- 16th October is marked as World Food Day
- The day is celebrated to commemorate the fight against global hunger
- The day also marks the founding of the Food and Agriculture Organisation
16th October is marked as the World Food Day to commemorate the fight against global hunger. The day also celebrates the founding of the Food and Agriculture Organisation of the United Nations. While millions sleep on an empty stomach every night, undernourishment and lack of proper nutrition are other important issues plaguing and threatening global health. Some of the most recent surveys reveal that close to 85% of the Indian population is protein deficient. Last week IANS reported a survey - conducted by the Podar Education Group - estimating that less than 20% of kids in India manage to eat fruits every day. Lack of nutrient-rich food that would meet the daily nutritional requirement of an average human is now seen as a challenging task to achieve. Keeping all this in mind, the need for fortified and nutrient-rich food items becomes a necessity.
(Also Read: World Food Day 2017: 5 Ways to Turn Your Kitchen Sustainable)
What are fortified foods?
Simply put, fortified foods are the ones which have nutrients added to them. For example, the milk that you buy may come with Vitamin D fortification. We all know that vitamin D plays a crucial role in calcium absorption, having milk fortified with vitamin D facilitates better nutrient absorption. Food fortification is the simplest way to counter and end commonly occurring nutritional deficiencies. It may prove as a pivotal tool in alleviating hunger and malnutrition in regions where the availability of nutritional food is difficult. Experts also describe food fortification as one of the simplest and most cost effective ways to supply essential nutrients to people all across the world.
Items like grains and flours are often fortified with essential nutrients to be supplied to remote, hunger-stricken areas where other perishable nutritive ingredients might not be able to reach.
This World Food Day, Take note of the commonly fortified food items include:
- Milk is fortified with calcium and vitamin D
- Cereals and breads are fortified with iron and B vitamins
- Oils and grains are also fortified with vitamin A
- Salt is fortified with iodine.
Food fortification in India
According to the Food Fortification Resource Center (FFRC), aligning the demand and supply of fortified food in the country is important and the government has been working to achieve the same.

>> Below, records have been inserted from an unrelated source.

Each row is where one point has got to under a steady rotation. How many ticks took it there?
The counts run from 0 to 682.
[133 130 123 142 132 103 121 131 129 178 109 128  89  45 132  99 126 148
 151  82 119 151  87 111 158 132 117 115  91 157 150 121 129  62 131 155
 162 123 130 151 143 122 126 157 131 130  94 139 150 125  90 189 140 123
 103  75 118 115 101 140 138 178 130 139 143  93 113 155 103  99]
222
[121  93 141 123 139 135 144 141 156 143 164  91  96  97 127 129 161 142
 104 101 144 180 113 132 125 131 134 102 119 163  96 137 142  82 137 144
 157 112 191 156 126 118 142 171 110 176 132 129  96 161 115 165 156 119
  77 131  86 144 140 136 138 112  96 104 150 122 142 191 134 161]
380
[103 107 120  98 157 110 140 119 124 139 126 132 156 126 127  96 101 110
  91  76 130 163  93 124 140 174 165 137 165 133 155 124 137 108 115 104
 195 113 156 179 128 145 157 148  84 159 139  74 164  85 100 137 132 147
  93 131 104 143 155 117 125 108 133 127 122  94 166  98 127 163]
472
[ 96 117 111 115 151 123 121 120 109 115 141 119 110 104 113 118 167 118
 109  86 143 126 134 132 111 126 166 134 125 169 151 116 163  41 152 183
 143 152 183 161 171 110 164 161  94 140  94 137 100 112 146 161  95 119
 112 100  88 158 125 134 125  94 157 114 149  92 137  96 112 129]
644
[102 120 135 125 137 118 122 137 135 107 180  99  91  77 129 108 163 159
 117 103 164 153 110 100 143 118 132 102 131 153 121 118 148  63 123 169
 149 146 155 148 138 101 139 134 127 186  95 140 121 150 116 165 166 140
  73 107 114 131 138 149 129 104  77 108 201 120 136 164 102 139]
511
[158 115 124 102 133 142 150  64 137 137 121 141 106  90 144 122 164  57
  96 109  91 166 114  95 138 127 146 139 109 169 130 140 144  63 137 133
 141  96 147 140 153 159 162 125 115 127 146 104  90 100 123 160 155 100
 162 123 120 134 121 116 186 109 114 149 136 119  71 117  80 156]
322
[117 110  93 128 155 125 134 128 132 107 163 151 115 109 130 131 111 158
 126  94 144 169 112 111 153 123 114 110 173 161 158 135 116 102 101 143
 143 110 163 150 106 140 145 158 123 159  64 126 162  91 106 151 154 149
  85 179 119 125 125 106 117  80 101 103 200  91 146 100  95 101]
208
[141 133  87 131 101 148 175  98 143 134 138 111  84 132 122 148 142  79
 142  87  97 198 131 102 138  91 122 136 120 161 182 136 150  65 140 150
 140 109 151 151 159 124 159 153 124 137 115 118 125 107 132 143 130  95
 159 128 132 128 131 115 136  96 101 204 143 115  96 104 101 155]
62
[130 131 173 117 117 133 140 117 133 156 120 143  92  78 167 101 103 101
 132 103 168 160 115  78 154 170 134 130 162 162 130 127 129  68 116 160
 165 118 168 131 158 104  98 159 129 130 135 120 153 108 136 148  91 119
  90 112 129 144 131  65 132 156 103 124 142  77 126 123 116 143]
608
[ 78 137  74 158 145 134 146 137 141 155 127 106 117 156  97 103 171 104
 114 103 151 119 128  89 119 102 136 123 112 160 144  97 161  69 154 151
 152 146 168 142 115  79 126 132 124 158 118 120 147 107 146 113 149 129
 158  62 104 135  90 131 156  97 137 152 117  75  95  87  77 127]
419
[114 144 128 128 139 133 152 146 144 140 161 142 139 106 106  93 137 131
 109  84 133 146 120 123 196 136 163 150 141 128 144 134 160  89 105 154
 173  97 141 149 124 129 112 162  72 134 146  63 134  76 115 130 105 109
  84 114 134 154 144  95 133 119 153 143 104  84 119 109 109 162]
84
[ 88  98 101 131 126 129 143 157 148 179 166 101 101 129  89 105 158 119
  84  87 156 141 111 134 139 141 148  96 135 149 107 126 125  93 138 156
 135 102 197 178 133  82 129 179  84 164 145 109 106 134 129 120 132 107
  83 125  99 148 128 129 108 119 145 125 115  96 160 175 128 145]
377
[117 161 166 127 123 121 148 147 116 151 110 105 124 104 147 102 124 127
 123 106 142 170 131 105 170 155 159 136 176 138 178 107 124  76 123 141
 158 117 165 139 139  85 109 183  68 151 140 108 143  87  92 105 103 104
 104 134 147 178 143  85 117 125 122 134 122  63 120  97 122 166]
346
[130 121 140  91 127 117 153 131 145 133 128 124 155 115 157 102 111 138
 109  92 128 197  85 124 154 157 151  96 149 132 163 133 134  84  94  98
 188 101 137 169 116 145 157 157  97 159 137  92 135 103  74 144 162 129
  95 150 123 143 149 136 153 104  94 145 138  89 127 117 131 177]
474
[145 129 113 111 139 112 131 118 153 150 175 113 121  89  97  84 113 130
 143  67 131 113  68  67 147  88 105  74 131 167 115 101 104 121  76 169
 101 111 158 145 114 107 140 123 146 113 125 118 130 123 145 104 154 126
 107 128 108 117 117  91 146 140 131 140 119 117 167 143 105  95]
528
[118 146 148 134 111 150 173 141 105 134  93 104  98 154 139 133 153 100
 123 102 124 190 120 103 138 132 132 111 146 128 133 100 167  73 106 101
 154 113 158 151 109  97 128 125  87 163 143 101 111 101  80 121 175 124
 159 115 134 166 158 119 192 100  89 153 143 107 120 156 100 186]
411
[165 124 146 114 167  98 151  90 100 161  82 111 106  82 158 115 166 121
 146  89 113 163 117 101  94 133 116  93 144 176 127 104  74 137 144 131
 144 120 181 136 142 135 140 170 137 134  84  96 108 112  94 168 162 159
 123 133  99 135 115 109 156 134 124 106 153 124 125 140 121  91]
620
[110 101 148 144 125 130 141 129  73 127 143 157  97 109 131 116 158 118
 132  89 121 127 118  86 188 142 126 124 172 107 130 121 130  72 123 130
 127 141 115 153  91  94 142 118  80 157  86  70 110  68  88 116 153 157
 148 145 138 117 132 101 134 143 137 124 155 110 129 148  50 111]
499
[129 141 167  88 123 123 143 118 118 146 125 120 134  76 153  95 120 119
  82  95 141 179 101 100 171 163 143  89 167 159 147 141 116  99 114 134
 167  92 157 147 161 164 116 141  95 150 152  99 122 122  96 146 133 107
  77 157 128 138 151 110 144 116 102 123 154  63 141 133 110 167]
604
[130 126 125  97 124 121 162 147 148 127 143 110 137 119 160 108 110 134
 130 102 132 206  90 110 152 145 154 109 147 127 167 121 140  69  80 110
 179 101 133 163 114 133 152 181 105 160 141 104 140  90  93 125 143 126
  89 133 118 148 147 110 140 111  86 155 130 107 134 114 142 172]
475
[138 121  82  88  96 128 162  85 148 131 157 127  95 117 137 108 142  81
 138 105 134 163 113  60 139 121 135 123 140 148 165 118 140  75 139 137
 124 131 124 150 151 118 151 120 138 142 117 102 132  92 137 120 151  96
 161 124 139 127 101  94 151  99  83 188 175 105  98  74  98 129]
193
[147 122 116 102 154  91 136  88  91 144 104 138  99  62 121  95 192 112
 124  78  76 134 134 107 145 156 150 103 142 133 133 119 127 134 141 135
 142 122 135 168 149 161 148 146  97 138 102  78  95  87  94 171 146 151
 136 122  82 100 132 126 123 157 149 123 162 144 156 151  92 103]
232
[118 113 130 140 158 121 112 123 124 123 149 139 122 101 131 132 121 153
 117  97 137 167 120  99 147 127  92 112 169 176 146 144 103 109 113 110
 151 110 155 147  97 147 143 139 117 167  57 122 155 112  97 148 176 153
  93 179 125  97 126 119 125  91 100  97 191  81 150 120  89 108]
207
[140 114 153 115 132 123 162  98  73 143 109 151 128 105 157 119 150 104
 143  79 110 157 109  96 119 119 114 103 161 169 144 133  93  95 139 127
 128 113 155 151 117 144 158 130 106 114  81  59  76 104 102 149 143 138
 128 166 122 119 139  98 167 126 161 146 145  96 110 119  98  97]
625
[141 136  96 132 139 109 125 129 149 161 130 123  95  55 140  92 136 154
 155  85 113 154  89 124 157 103 122 110  87 164 151 121 130  70 113 157
 158 111 133 153 135 124 136 164 135 133  94 141 130 118  87 179 159 118
 100  86 120 111  89 143 147 157 136 149 144 102  96 154 113  91]
223
[ 95 118 129 106 141 107 113 112 103 120 171 116 127  74 114  81 154 131
 107  77 156 124 114 103 142 146 156 140 139 152 130 133 168  59 139 179
 148 169 143 159 169 122 135 109 120 154 103 105 126 146 138 163 120 137
  91  86 100 131 123 142 129 119 115 119 173  92 157 113  88 134]
514
[131 182 151 143 148 121 144 123 103 141 136 111  96 104  87 110 185 112
 119  90 112 137 135  86 134  97 124 109 174 175 114  78  97 166  92 151
 109 118 190 143 113 111 113 151 103 136 115 104 103 109 125 134 144 123
  97 139 109 144 164  72 151 106 151 125 117 131 180 158 104 117]
11
[140 134  68 125 166 123 145 142 149 161 194 116 131 112  73 111 112 156
 130  83 133 130 113 149 187 128 138 122 105 132 125  98 158 125  97 160
 130  72 147 152 117  74  96 151  96 140 140 101 171 103  77 103 137 122
 116 118 130 163 136 106 151 140 126 152 130  98 138 132  98 121]
439
[148 113 110  98 204 105 156  93 113 137 159 122 155 133 105 117 162 109
 120  83 130 125 157 112 104 154 156 108 149 165 126 126 146 104 159 151
 130 110 187 136 155 138 135 149 104 113 125  92 138  99 148 105 107 135
 140 129  69 159 161  91 140 115 125 111 147 107 137  53 108 128]
37
[134 134 128 128 141 115 124  80 117 154 177  99  79  58  82 130 138 116
 124 100 123 184 123 123 137 149 139 174 117 176 102 125 159 126 132 133
 141 125 146 164 152 120 109 126 151 165  96  94 145 146  91 180 165 118
 108  95 103 133 141 125 173 126  98 144 170 121 118 160 103 141]
447
[134 133  95 132 184 116 121 137 108 132 145 172 111 116 118 133 108 131
 160 113 127 119 127 103 181 143 161 110 151 136 150 101 142  67  67 152
 121 109 145 129 100 115 135 156  87 119 119 137 166  41 107  93 105 134
 145 142 124 154 144  80 141 132 141 112 149 102 153  91 103 113]
565
[120 117 144 119 149 113 105 105 115 167 156 131 106  84  95  96 122 113
 116  64 128 120  80  65 146 122 102 112 150 173  76 104  99 138  79 135
 115 131 169 156  95 128 129 110 141 123 103  93 123 129 123 110 171 142
 128 137  98 127 111  85 161 138 141 113 115  99 175 150 105 100]
530
[146 130 111 123 179 124 129 139 119 113 157 164 126 123 139 140 122 145
 159 109 113 132 117  98 183 134 144  85 142 142 142 121 146  59  63 134
 116 100 138 129  88 132 137 139  97 134 104 136 141  52  91 105 129 132
 147 154 125 154 143  87 162 113 114 119 162  96 133  85  95 122]
564
[105 134  95 129 134  83  99 119 125 187 139 128  80  56 104  83 174 107
 137  87 117 126 110  86 156 129 146 147 117 162 130 115 117  92 130 151
 139 153 143 160 131 143 133 162 144 128  93 109 110  98 120 169 147 110
 109  99 102 123  74 113 134 143 161 135 112 105 124 120 127  87]
226
[117 127 105 153 103 136 152  94 140 155 129 119  73 134 106 145 143  73
 137  99  98 169 133  88 142 112 127 150 128 155 182 137 144  61 150 146
 142 120 156 153 143 118 138 148 116 134 105 117 128  95 143 130 119  86
 162 121 122 132 125  96 123 104 119 196 131 107 105 100  92 148]
63
[148 147 149 128 188 111 133 115  92 169 139 135 146  94 107 134 145 118
 135  69  82 144 135 100 142 152 127  61 151 177 148 146 140  82 135 144
 119  82 156 143 125 180 108 120  86 116 116 114 137 117 119 140 116  98
 120 146  90 108 185 118 131 143 128 131 131  90 164 109  97 139]
300
[133 113 157 127 125 116 138 100  94 157 131 166  98  85 142  99 161  81
 135  81  92 134 118  67 157 148 134  67 183 141 134 138 105  87 123 125
 118 122 126 163  98 137 144 135  96 143 133  91  98  98 124 141 146 113
 122 147 121  93 157 100 120 168 147 138 124 128 151 165  76 134]
237
[ 93  86 100 137 154 123 131 105 173 141 169 151 127 124  93 113 114  96
  99  88 148 142 108 100 132 138 113 134 161 165 115 136  98 110 105 115
 157 113 178 165  67 122 160 161 136 157 102  94 150  92 152 125 165 138
  95 155  96 108 123  94 108 101 124 110 119 103 160 106 111 129]
466
[131 117 112 115 217 102 124 105 136 121 156 137 139  96 111 111 193 141
 115  98 110 123 151  94 130 153 147 104 123 143  96 131 169  99 126 145
 154 120 136 130 109 166 134 122 127 154 112 114 123  94 121 148 184 150
 132 100  63 123 130 143 161 110  89  87 166 139 139  97  94 149]
165
[119 154 110 129 108 147 162 169 129 159 118 115  44 152 151 130 152 121
 126 115 139 164 121 105 146 134 144  80 160 136 136  88 153  84 119 154
 119 104 175 141 148  94 111 130 102 159 145 140 132 101  96 114 117  91
 143 133 144 150 148  97 152 113 106 160 189 105 153 142 118 129]
282
[133 113 131 134 143 155 176 153 150 164 113 113  86 127 147 122 167 116
 113 120 153 149 128 123 133 150 139  73 123 145  87 112 154  90 145 157
 149  84 186 123 133  98  94 140 109 163 174 131 126 117 103 133 145 126
 141  98 109 154 140 124 176 138  87 117 166 105 106 187  98 147]
24
[153 153  66  92 131 125 123  91 129 109 157 119  83  70 111 119 168 103
 116 114 112 142 131 114 162 112 174 147 112 157 154 113 154  89 120 174
 120 121 129 159 174 142 146 136 121 139 120 125 111  91 103 167 133 101
 137 109 133 145 118 130 158  92 126 162 176 120 102 105  83 105]
580
[135 130  91 109 155  88 133  92 103 140 111 139  88  72 113  93 196 106
 123  81  95 131 143  99 138 156 155 118 138 128 133 104 123 138 135 153
 132 135 150 167 143 151 155 166 110 149  95  83 103  80 115 161 127 140
 128 116  83 125 121  99 116 147 155 121 154 162 170 123 110  96]
231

According to FFRC, "58.4 percent of children (6-59 months) are anaemic; 53.1 percent women in the reproductive age group are anaemic; 35.7 percent of children under 5 are underweight," as mentioned on the official website. Therefore, food fortification is a safe method of improving nutrition among people. Rice, oil, wheat, salt, milk and oil are some of the items currently fortified under the government move.
FSSAI standards for food fortification
- Per kilogram of rice is fortified with 20mg or Iron, 1300ug of Folic Acid, 10ug of vitamin B12, 30mg of Zinc Oxide, 1500ug RE of vitamin A, 3.5mg of vitamin B1, 4mg of vitamin B2, 42mg of Niacin and 5mg of vitamin B6.
- Per gram of edible oil is fortified with 25 UI of vitamin A and 4.5 UI of vitamin D
- Salt is fortified with iodine - not less than 30 parts per million on dry weight basis (at manufacturing level) and not less than 15 part per million at the distribution/retail level channel. Iron is also added, 850-1100 parts per million.
- Wheat is fortified with a range of nutrients like Iron, Folic Acid, vitamin B12, Zinc Sulphate, vitamin A, vitamin B2, vitamin B6 and Niacin.
- Milk is fortified with 770IU of vitamin A and 550IU of vitamin D.
The food fortification logo
FSSAI approved and regulated fortified foods will now bear a logo indicating that the item has been fortified and enriched with essential nutrients. "A safe and effective means of improving public health, food fortification has been used around the world since the 1920s. It provides a nutritional benefit without requiring consumers to change eating habits or purchase patterns. In the developing world, commonly fortified foods include staple products such as salt, wheat flour, maize flour, rice, milk, oil and sugar. The logo has to represent this in an easy, straightforward manner. The logo will go on to packaging formats of staple products," as mentioned on the official FSSAI website.